Navigation context fields

Most event data objects include a nav context block stamped at the last page_navigation. These fields reflect the top-level frame most recently navigated in the session:

Field Description
session_id Same as source.metadata.cdp_session_id. Repeated for data-only consumers.
frame_id Frame ID of the navigated top-level frame.
loader_id Loader ID of the current document.
url URL of the current page at the time of the last navigation.
nav_seq Monotonically increasing counter, incremented on each page_navigation. Use it to detect that the page has navigated between two events in the same session. For network_request/network_response/network_loading_failed, the nav_seq is captured at request-send time and carried forward to the response so a request/response pair always shares an epoch.
Events that do not compose BrowserEventContext

Of the 22 event types, two intentionally omit the standard nav context block:

  • page_tab_opened: fires before a CDP session is attached to the new target, so session_id, frame_id, loader_id, and nav_seq are absent. Only target_id, target_type, and the tab's initial url/title/opener_id are populated.
  • page_navigation: resets the navigation epoch, so it carries the new context fields inline but omits nav_seq (the value reported by subsequent events for this epoch is nav_seq + 1).

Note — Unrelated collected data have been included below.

[[ 20.2 -22.0  39.8  56.2 -30.7  32.8 -33.8  27.1   0.4]
 [-25.8  -7.6 -30.7  31.6   7.2 -43.7   0.5 -43.8 -46.0]
 [-30.4 -46.2   9.0 -14.1 -41.5  39.0  53.1 -13.7  19.3]
 [  5.1 -16.9  15.6  11.5 -41.0  38.0  21.9   4.7   3.1]
 [-22.1 -37.6   7.5  -5.2 -37.3  52.9  32.9   4.1  20.6]
 [-32.3 -42.8  29.1  36.3   1.5   0.8  23.5  28.1 -42.0]
 [-24.8 -17.3  -4.0  -7.0 -35.0  41.6  45.9 -13.7  -6.9]
 [ 48.9  -1.8  -2.3  -0.7  17.9  -8.8  14.9  22.3  28.7]
 [-40.8 -40.6  15.2   0.3 -32.2  36.7  44.1 -14.9   4.1]
 [ -8.6 -51.0  43.8  28.8 -47.7  49.5 -11.1   0.3  -3.5]]
|
[[ -8.6 -51.0  43.8  28.8 -47.7  49.5 -11.1   0.3  -3.5]
 [-30.4 -46.2   9.0 -14.1 -41.5  39.0  53.1 -13.7  19.3]
 [-32.3 -42.8  29.1  36.3   1.5   0.8  23.5  28.1 -42.0]
 [-40.8 -40.6  15.2   0.3 -32.2  36.7  44.1 -14.9   4.1]
 [-22.1 -37.6   7.5  -5.2 -37.3  52.9  32.9   4.1  20.6]
 [ 20.2 -22.0  39.8  56.2 -30.7  32.8 -33.8  27.1   0.4]
 [-24.8 -17.3  -4.0  -7.0 -35.0  41.6  45.9 -13.7  -6.9]
 [  5.1 -16.9  15.6  11.5 -41.0  38.0  21.9   4.7   3.1]
 [-25.8  -7.6 -30.7  31.6   7.2 -43.7   0.5 -43.8 -46.0]
 [ 48.9  -1.8  -2.3  -0.7  17.9  -8.8  14.9  22.3  28.7]]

Consumers that destructure BrowserEventContext generically should treat these two events as special cases.

Per-event data fields

The canonical schema for each event's data payload is defined in openapi.yaml under the corresponding Browser*EventData schema (e.g. BrowserNetworkRequestEventData). All 22 event shapes are collected into the KnownBrowserTelemetryEvent discriminated union, which maps each type string to its concrete schema; use that as the entry point when looking up a specific event's fields. The table below summarises the key fields; refer to the schema for the authoritative field list and types.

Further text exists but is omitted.